*** Opening EXTRACTED MATERIAL ***
Each row was made from one walk, in order. Every step used is in the known rows, and no mark comes twice. Write each row's walk.
In the rows, zero is written as 128.
Known rows
duduru sazi: [116 181 147 141 107 135 128 146 184 128 166  75 168 136  85 143  98 152
 159 141 168 149  66 104 147 125 146 128]
popid milurul sazi duduru dupez dotob: [121 114 153 105 145 140 174 160 189 108 106 103 175 116 110 159 111 111
 128 150 200 152 111 140 146 116 128 156]
milurul leveras dotob dupez: [112 101 132 105 113 156 129 148 143 128  51  98 170 123 105 149  86 131
 145 150 187 172 105 170 136 131 144 133]
leveras dotob: [119 138 131 107 123 130 138 147 165 130 121  82 173 134  91 149 110 132
 145 141 167 174  73 129 137 119 133 125]
leveras milurul popid: [ 90 140 152  96 117 134 118 161 171 141 122 102 189 170 145 143 109 144
 141 134 185 148  56  94 109 125 109 117]
leveras dotob dupez: [122 129 124 110 123 155 131 147 155 130  89  86 175 130  98 146  98 129
 140 142 162 179  85 162 135 126 147 120]
dotob leveras milurul: [ 96 126 135  96 131 142 123 155 170 150 104 108 168 147 127 141  98 140
 160 132 179 153  51 122 105 132 133 128]
tavu leveras milurul sazi duduru: [ 89 101 132  91 118 126 140 159 158 125  76 133 174 137 122 139 132 124
 144 172 208 154  93 123 114 101 120 143]
milurul sazi lovu: [126 129 133 145 108 109 136 160 183 104 159  88 183 119  70 143 126 136
 130 145 174 159  73  88 153  93 138 135]
vatez popi: [119 188 137 125 127 117 149 147 189 124 174  76 151 162  74 162  90 134
 133 109 159 159  74  86 146 115 103 128]
duduru dupez dotob leveras: [125 144 139 130 145 160 149 149 188 139 108  88 157 114 107 161  69 130
 148 118 174 153  85 156 139 143 156 143]
leveras dotob dupez duduru popi: [152 146 126 118 143 165 153 149 169 143  80  81 181 100 116 140  70 127
 130 154 145 173 120 193 142 141 161 124]
lovu sazi: [129 167 148 156 112 129 140 166 182 121 159  66 168 129  82 150 116 129
 139 128 170 167  77 102 161 102 134 119]
lovu sazi milurul: [120 172 147 172 109 128 138 160 180 122 155  63 168 124  77 152 125 128
 163 117 188 151  76  98 156 104 143 119]
tavu leveras dotob dupez duduru sazi milurul: [117 149 133 141 111 173 125 131 149 147  48 110 168 111 104 145  75 147
 170 168 190 129 127 187 129 149 191 142]
sazi duduru: [118 149 133 121 130 132 154 154 178 121 144  81 178 131  86 147 122 123
 165 140 182 174  76 115 156 105 110 124]
sazi milurul: [108 168 132 141 115 127 133 144 176 129 155  74 175 136  86 151 119 131
 166 113 189 149  64  95 138 116 126 120]
milurul leveras dotob dupez duduru sazi lovu: [135 118 143 154 109 169 131 147 159 129  57 103 183  90  81 145  60 156
 161 189 173 150 128 188 159 145 189 156]
dupez dotob leveras milurul sazi: [103  95 135  86 129 137 140 161 176 133  74 112 161 128 131 137  94 142
 140 139 180 145  63 144  94 134 148 148]
dupez dotob: [122 157 134 124 125 134 148 150 186 127 139  72 166 123  90 152 100 134
 144 124 166 161  70 126 141 127 129 135]
sazi milurul leveras dotob dupez duduru: [116 116 125 126 119 167 140 140 146 137  39  96 179 110 104 153  72 130
 160 143 194 153 126 187 130 146 157 138]
leveras milurul sazi duduru dupez dotob: [114 119 133 114 142 151 168 161 183 120  90 107 179 117 115 155  96 122
 135 151 175 165  94 163 123 125 138 155]
leveras milurul sazi duduru dupez: [107 126 131 117 136 145 154 161 176 120 112 111 186 135 115 154 107 119
 133 149 180 169  90 136 124 111 128 141]
tavu leveras dotob dupez duduru popi: [141 134 127 111 136 163 143 144 155 150  46 108 170  97 127 140  74 122
 130 171 169 158 141 196 139 139 166 132]
lovu sazi duduru dupez dotob leveras tavu: [130 110 159 141 161 160 168 161 188 139  64 104 159  90 110 166  92 118
 183 139 196 157 110 168 166 120 185 152]
dotob dupez: [119 154 127 128 120 152 129 150 168 129 127  78 175 137  96 146  98 128
 137 125 166 169  78 133 140 120 133 115]
vatez mure: [115 184 134 114 123 112 150 147 191 127 180  80 154 158  73 160  97 135
 141 111 162 160  73  99 141 117  98 133]
tavu leveras: [105 150 135 120 111 126 126 145 165 135 125 101 163 140 102 151 114 126
 140 139 194 151  87 103 138 110 123 127]

Which walk is each row?
[133 183 136 149 117 172 135 145 178 137 125  79 179 124  95 142  64 151
 145 146 152 151 102 157 143 145 166 129] | dotob dupez duduru sazi
[ 88 140 134 105 115 132 118 150 159 147 101 122 170 152 125 148 111 132
 142 150 191 148  76 111 110 121 122 132] | tavu leveras milurul
[132 165 122 135 128 164 142 149 173 136 118  79 184 130 100 149  76 130
 128 129 154 168 101 154 138 133 138 121] | dotob dupez duduru
[108 125 133 101 115 129 128 142 151 136  87 108 163 133 102 150 113 127
 143 157 191 160  93 133 134 116 137 132] | tavu leveras dotob
[111 116 126 105 116 154 121 142 141 137  55 111 165 129 108 147 102 124
 139 158 186 165 105 167 132 123 152 128] | tavu leveras dotob dupez
[109 187 145 157 104 135 126 141 182 129 162  72 168 131  80 146 107 154
 182 131 186 131  64 100 143 127 154 128] | duduru sazi milurul
[ 97 103 134  87 121 131 127 161 170 134  93 115 168 145 131 134 106 140
 139 137 183 150  59 118  96 121 139 134] | dotob leveras milurul sazi
[116 121 144 115 154 154 147 142 184 152  80 109 159 114 124 168  76 128
 162 118 184 146  89 150 134 141 178 149] | duduru dupez dotob leveras tavu
[132 101 154  87 138 161 148 152 156 142  34 110 179 103 142 141  71 120
 130 172 191 149 146 186 138 147 148 143] | popid milurul leveras dotob dupez duduru popi
[115 142 146 138 106 151 140 136 162 136  77  94 172 108  94 150  73 155
 181 162 196 131 114 158 136 150 169 151] | dupez duduru sazi milurul leveras dotob
[103 114 142  97 136 130 129 144 172 149  99 109 165 135 120 150 107 135
 173 123 193 148  67 107 129 119 155 128] | dotob leveras tavu
[143 158 150 169 142 157 175 167 194 116 123  71 167  95  80 165  97 115
 151 140 174 173 108 160 180 115 149 143] | lovu sazi duduru dupez dotob
[119  96 138 133 138 149 141 163 186 129  83 121 173 104 109 153  83 139
 137 148 175 143  80 153 120 133 175 164] | duduru dupez dotob leveras milurul sazi lovu
[100 121 160 152 109 123 132 154 164 133  90  97 167 116 101 162 120 127
 181 127 223 135  99  99 153 106 160 136] | lovu sazi milurul leveras tavu
[102 107 134 109 136 150 158 156 169 126  57 133 169 116 126 156 100 118
 133 167 199 151 114 167 120 123 142 163] | tavu leveras milurul sazi duduru dupez dotob
[117 105 144 111 167 159 165 146 183 145  64 114 164 101 118 166  88 122
 186 135 196 154  99 166 147 132 169 153] | sazi duduru dupez dotob leveras tavu
[118  82 142 102 157 148 168 151 183 129  56 120 164 100 122 159  95 121
 165 139 201 151 107 162 138 122 176 159] | milurul sazi duduru dupez dotob leveras tavu
[106 108 138  92 127 123 148 162 167 130  76 128 172 115 136 130 126 120
 144 180 201 149 106 131 123 104 129 142] | tavu leveras milurul sazi duduru popi
[128 162 131 147 118 174 134 136 162 140  83  83 178 112  92 143  72 151
 171 153 167 143 108 183 133 152 187 134] | leveras dotob dupez duduru sazi milurul
[124 129 141 127 110 176 135 142 154 136  50  99 174 109 104 145  51 152
 152 174 174 153 128 196 139 155 176 147] | milurul leveras dotob dupez duduru sazi
[110 116 133 130 112 116 128 165 177 116 133 107 189 130  93 140 124 140
 131 154 171 156  62  96 123 103 138 140] | leveras milurul sazi lovu
[ 98 157 151 127 110 128 124 151 175 128 143  81 183 154 116 149 120 139
 164 113 206 135  67  82 134 116 119 114] | sazi milurul popid
[129 120 140 156 113 169 143 156 150 130  38  87 174  97  96 154  79 126
 158 148 194 155 136 189 148 134 173 137] | lovu sazi milurul leveras dotob dupez duduru
[ 99 175 165 143 100 137 116 148 180 130 150  80 178 148 111 143 108 160
 180 131 203 118  67  86 139 127 145 122] | duduru sazi milurul popid
[128 170 148 171 106 129 125 151 189 121 174  81 178 117  61 144 107 158
 166 157 168 144  65  96 167 116 160 138] | duduru sazi lovu
[125 116 157  89 137 113 164 165 186 111 125  98 178 115 121 131 137 114
 137 163 202 151 103 106 151  97 115 135] | popid milurul sazi duduru popi
[137 164 149 171 136 152 163 167 188 117 144  75 175 113  80 164 106 111
 150 139 177 178 105 135 181 102 139 129] | lovu sazi duduru dupez
[140 179 144 175 115 140 139 150 194 129 166  81 186 109  66 145  84 157
 157 162 157 142  89 117 164 128 164 143] | dupez duduru sazi lovu
[109 109 136 105 139 156 145 159 182 136  75 115 163 122 134 152  73 134
 129 132 175 146  81 161 101 142 161 155] | duduru dupez dotob leveras milurul sazi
*** Closing EXTRACTED MATERIAL ***
◆ **WHAT YOU HAVE TO DO**:
Lines that contain "each" should be pulled from the entries above and reported.

◆ **OUTPUT OF THE EXERCISE**:
Each row was made from one walk, in order. Every step used is in the known rows, and no mark comes twice. Write each row's walk.
Which walk is each row?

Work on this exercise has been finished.